The Philosophical Ethics of Why I Disagree with “Defund the Police”

A 2020 Slogan of the Cities and Streets of America
“Defund the police.” My immediate response to that plea, with little or no rational reflection, is that it would not be a bad idea, and use the money allotted to police departments throughout America for some other worthwhile human projects, whatever the respective legislators of a city or town deem to be “worthwhile projects.”

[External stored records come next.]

[[154 143 116 137 156 139 127]
 [152 142 123 137 152 140 127]
 [146 139 128 137 147 140 127]] yields 156

[[128 132 130 128 131 132]
 [140 132 150 145 131 132]
 [127 132 127 128 131 131]] yields 128

[[141 118 146 154 116 116 105]
 [132 129 128 128 132 124 132]
 [127 130 128 128 125 130 129]] yields 116

[[132 129 126 122 129]
 [114 144 151 112 116]
 [128 125 128 128 130]] yields 126

[[143 106 142 117]
 [139 107 138 139]
 [142 128 140 136]] yields 106

[[112 133 116 138 148]
 [147 130 117 141 132]
 [112 136 115 135 149]] yields 116

[[123 128 126 117 146]
 [122 158 144 106 146]
 [122 143 136 121 147]] yields 126
---
[149 153 141 131]	153
[144 123 113 107 103]	113
[142 146 151 115 144]	151
[131 122 131 123 104 145]	123
[117 135 126 103 113 121]	103
[103 124 122 108 128 131 107]	128
---
[142 112 108 140 136 155] result: 108

[114 118 156 106 104] result: 118

[[115 152 138 154]
 [123 114 146 114]] result: 123

[[139 140 106 135 122 122]
 [119 137 129 144 113 129]] result: 129

[[128 146 147 125 123]
 [128 141 149 129 132]
 [118 110 130 124 135]] result: 110

[157 134 111 128] result: 157

[121 142 151 123 121 120] result: 151

[[109 129 157 122 117 140 128]
 [112 151 129 112 115 158 113]
 [120 134 143 130 124 132 127]] result: 130

[102 156 105 146] result: 102

[113 101 112 107 113 136 132] result: 107
---
[102 137 134 153 144 116 121] gives 153, 153

[146 120 123  99 144] gives 123, 146

[[150 121 144 128 149]
 [107 140 114 114 127]
 [135 135 134 128 104]] gives 114, 150

[134 142 150 135 122] gives 150, 150

[136 113 119 124 155 125 132] gives 124, 155

[133 127 130 130 150] gives 130, 150

[[111 137 120 109 157]
 [119 134 121 105 139]
 [108 139 119 113 156]] gives 121, 157

[[148 109 121 110 120 130 122]
 [122 114 119 112 128 147 121]
 [124 139 141 150 147 118 121]] gives 112, 150
---
130,127,127,121,149,126,135 --> 126
117,138,118,110,132,142,156 --> 142
129,100,134,113 --> 134
126,106,112,130 --> 112
135,103,105,112,136,107,150 --> 107
151,128,134,130 --> 134
130,130,152,101,99 --> 101
106,143,127,120 --> 127
117,139,112,135,100 --> 135
151,117,145,125,122,103 --> 122
---
[[137 117 137 133 145 132]
 [110 126 138 117 132 138]
 [122 115 146 122 140 127]
 [139 113 138 139 132 151]
 [132 119 147 149 131 148]
 [118 117 126 140 138 126]
 [121 128 147 136 150 122]
 [131 116 121 135 134 124]
 [139 102 123 122 131 123]
 [143 115 134 136 135 147]
 [121 112 124 137 137 109]
 [133 124 126 121 125 126]] => 125

[[118 147 125 157 133 129]
 [109 149 142 140 115 114]
 [135 116 131 114 124 125]
 [128 126 120 118 135 135]
 [128 118 155 109  99 104]
 [156 102 108 134 147 148]
 [137 128 101 140 156 152]
 [129 137 105 151 153 148]
 [145 106 129 119 125 128]
 [104 146 147 110 109 110]] => 109

[[137 117 123 144 118 137 143 133 126 121]
 [130 110 137 113 113 146 145 143 138 113]
 [142 131 116 148 114 122 145 141 116 127]
 [119 141 130 134 137 115 117 120 128 149]
 [132 129 139 120 130 137 128 124 145 111]
 [130 142 119 130 127 118 123 128 119 138]
 [138 139 128 115 125 124 127 131 134 119]
 [134 120 123 142 111 132 147 141 125 130]
 [138 139 129 114 124 125 127 133 129 112]] => 129

[[111 112 122 113 134 128 135 131 135 127]
 [105 122 117 116 131 127 126 123 125 123]
 [118 114 125 117 137 125 136 138 139 131]
 [119 114 125 117 137 125 136 138 139 131]
 [122 117 126 119 138 124 134 139 140 132]
 [112 112 122 113 135 127 136 132 136 128]
 [112 112 122 113 135 127 136 132 135 128]
 [120 115 125 118 137 125 135 139 140 131]
 [107 114 120 112 132 128 133 127 131 125]
 [112 112 122 113 135 127 136 132 136 128]
 [124 118 126 120 138 124 133 139 140 132]] => 140

[[117 123 147 107 141 131 117]
 [136 128 105 150 116 128 136]
 [136 125 101 154 110 132 142]
 [114 118 142 123 134 137 129]
 [146 140 112 142 122 117 131]] => 117
---
[156 155 102 115 147] | 156, 155

[141 115 128 151] | 151, 141

[[141 151 118 105 114 118]
 [115 122 113 136 140 141]
 [104 118 125 144 137 134]] | 151, 144

[132 157 138 124 121] | 157, 138

[157 118 138 146] | 157, 146

[[127 155 119 124]
 [118 132 122 129]
 [123 150 130 117]] | 155, 150

[142 151 107 140 113 117] | 151, 142
---
[152 140 122 139] ==> 152, 140

[[143 139 131 106 111]
 [127 145 114 120 129]
 [141 135 138 121 154]] ==> 154, 145

[[128 114 122 125 116 128]
 [102 100 134 138 110 128]
 [107 119 136 131 133 134]] ==> 138, 136

[142 114 118 100 148 154] ==> 154, 148

[132 152 129 134 124 145] ==> 152, 145

[134 148 131 158 136] ==> 158, 148

[[145 112 126 118]
 [109 147 137 145]
 [151 144 139 144]] ==> 151, 147
---
[154 153 130 141] out 130

[[146 107 137 140]
 [101 145 123 156]] out 123

[[129 125 137 125]
 [137 100 142 115]] out 142

[156 128 126 133] out 126

[[136 121 101 104]
 [153 129 120 126]] out 120

[[113 117 130 113]
 [115 130 100 108]] out 100
---
[[116 139 139 104 134]
 [140 137 130 146 116]
 [117 139 137 107 133]]
107

[[141 130 127 138 123 140]
 [114 112 132 132 114 128]
 [133 117 148  99 131 117]]
131

[[125 128 155 125 118 152 129]
 [125 139 107 139 140 125 143]
 [120 104 136 107 127 102 105]]
102

[[106 127 127 125]
 [138 127 134 132]
 [145 129 125 132]]
125

[[141 117 118 135 139 108]
 [139 110 113 144 142 109]
 [113 145 129 114 110 149]]
110

[[132 127 138 143 149]
 [107 138 119 128 131]
 [136 143 109 138 126]]
138

[[150 143 124 142]
 [130 126 140 124]
 [109 141 135 151]]
135

[[153 145 139 140 131 119]
 [115 144 131 143 144 143]
 [144 106 125 111 113 118]]
113

[[101 109 148 140 112 104]
 [154 151 130 104 154 134]
 [122 125 102 135 123 142]]
123

[[120 139 139 139]
 [127 134 141 141]
 [126 151 128 128]]
128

But upon further reflection, there is something wrong with the idea. First, the assumption of the plea to “Defund the police” has a rather simplistic notion about human nature. America’s police departments might be defunded, were it not for the fact of the finite, fallible nature of human beings. “To err is human.” Human beings, left to themselves, are inclined to commit moral errors, to “transgress” on the rights of other human beings. That is why there are “checks and balances” in the Constitution of the United States of America. Where one “branch” of government goes wrong, hopefully, another branch will challenge and correct it.
Second, “To err is human” also applies to errors in human judgments, that is, in thinking about right and wrong. To “Defund the police” would be right, if human beings were always morally upright or, even better, morally prefect. But the fact of the matter is that they are not. Hence, to “Defund the police” is not a good idea. It is, quite simply, wrong.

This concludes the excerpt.